Bug #2921 | Replication problem on mutex lock in mySQL-4.0.18 | ||
---|---|---|---|
Submitted: | 22 Feb 2004 14:11 | Modified: | 11 Mar 2004 7:27 |
Reporter: | Dathan Pattishall | Email Updates: | |
Status: | Closed | Impact on me: | |
Category: | MySQL Server: Replication | Severity: | S2 (Serious) |
Version: | 4.0.18 | OS: | Linux (RedHat 7.3) |
Assigned to: | Michael Widenius | CPU Architecture: | Any |
[22 Feb 2004 14:11]
Dathan Pattishall
[23 Feb 2004 10:39]
Dathan Pattishall
mysql> show processlist; +----------+-------------+------------------+------------+---------+-------+-----------------------------------------------------------------------+------------------------------------------------------------------------------------------------------+ | Id | User | Host | db | Command | Time | State | Info | +----------+-------------+------------------+------------+---------+-------+-----------------------------------------------------------------------+------------------------------------------------------------------------------------------------------+ | 2 | system user | | NULL | Connect | 86957 | Has read all relay log; waiting for the I/O slave thread to update it | NULL | | 37105473 | mon | 10.10.1.19:50788 | mysql | Query | 79839 | Waiting for slave thread to start | SLAVE START | | 37105474 | mon | 10.10.1.19:50789 | mysql | Query | 79839 | NULL | SLAVE START | | 37105477 | system user | | NULL | Connect | 79839 | Waiting for slave mutex on exit | NULL | | 46076237 | root | localhost | NULL | Sleep | 254 | | NULL | | 46096195 | root | localhost | NULL | Query | 0 | NULL | show processlist
[28 Feb 2004 15:45]
Guilhem Bichot
Thanks for your very good bug report!

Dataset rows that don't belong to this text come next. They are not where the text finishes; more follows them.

Each row of a before or after table is a point. The points were changed in one or more steps. Then noise was added and the rows were shuffled. The steps act on columns, c1 being the first. What was done? A step turns or swaps two columns, mirrors them in a line or flattens them onto one, adds a multiple of one to another, or multiplies or shifts one. Angles are multiples of 10 degrees, from the lower column toward the higher: turns from -170 to 170, lines from 10 to 170 but not 90. Use the fewest steps. Two steps may share a column if one is a turn and the other turns, adds or multiplies; they go together, in the order done. Otherwise the lowest column goes first.
(in the rows, 128 means zero)

Before (8 x 2)
[[188 123]
 [ 53 149]
 [207 111]
 [168 163]
 [106 108]
 [114 109]
 [131 138]
 [111 113]]
After (8 x 2)
[[155 122]
 [118 107]
 [ 98 149]
 [123 113]
 [130 139]
 [144 164]
 [159 111]
 [122 110]]
Steps: multiply c1 by 0.4

Before (10 x 4)
[[151  93 149  91]
 [125 103 120 156]
 [152  90 153 116]
 [133 116 169 123]
 [106 102 127  67]
 [105 111 106 153]
 [154 112 121 138]
 [122 121 135 122]
 [200  95 153 109]
 [127 195 144 158]]
After (10 x 4)
[[104  84 128  65]
 [201  74 169 111]
 [154  72 162  91]
 [155  92 119 138]
 [130  97 196 122]
 [126  85 116 155]
 [103  92  92 153]
 [128 175 153 159]
 [121 100 141 120]
 [151  71 168 116]]
Steps: shift c2 by -20; multiply c3 by 1.6

Before (8 x 9)
[[132 118 127  92 111 164 156 112 127]
 [105 158 179 117 132 148 117 152 150]
 [ 99  93  97 143 156 180 149 176 141]
 [134 128 157 161 146 125  89 105 134]
 [169 179  98 127 109 158 122 175 141]
 [130 184  70 147  62 157 122 101 148]
 [142 104 144 152 109 128 125 146 119]
 [127  95  98 167 152 152 185 137 127]]
After (8 x 9)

Comment for myself: | 37105473 | mon | 10.10.1.19:50788 | mysql | Query | 79839 | Waiting for slave thread to start | SLAVE START | | 37105474 | mon | 10.10.1.19:50789 | mysql | Query | 79839 | NULL | SLAVE START First SLAVE START calls lock_slave_threads() which locks mi->run_lock and rli->run_lock. Then it wants to start the I/O thread: it creates this thread, then wants to wait for this thread to say "I have done all start steps, I'm ready"; for this wait it goes into a pthread_cond_wait(...,mi->run_lock) thus releasing mi->run_lock. So when it's waiting on the condition, it has only rli->run_lock, and not mi->run_lock (one sees the only problem: unlocking must of course be done in the reverse order of locking). Then the 2nd START SLAVE comes; it calls lock_slave_threads(), which successfully locks mi->run_lock, then blocks because rli->run_lock is locked by the 1st. When 1st wakes up, pthread_cond_wait() tries to lock mi->run_lock, but it's locked by the 2nd so it blocks. Deadlock. Now I just have to fix it :)
[9 Mar 2004 23:26]
Michael Widenius
Thank you for your bug report. This issue has been committed to our source repository of that product and will be incorporated into the next release. If necessary, you can access the source repository and build the latest available version, including the bugfix, yourself. More information about accessing the source trees is available at http://www.mysql.com/doc/en/Installing_source_tree.html Additional info: I fixed this by changing so that the SQL thread is started first. This ensures that the mutex are unlocked in the right order. Fix will be in 4.0.19 and 4.1.2
[11 Mar 2004 7:27]
Guilhem Bichot
Fixed in 4.0 ChangeSet@1.1738.1.1, 2004-03-11 16:23:35+01:00, guilhem@mysql.com (using LOCK_active_mi).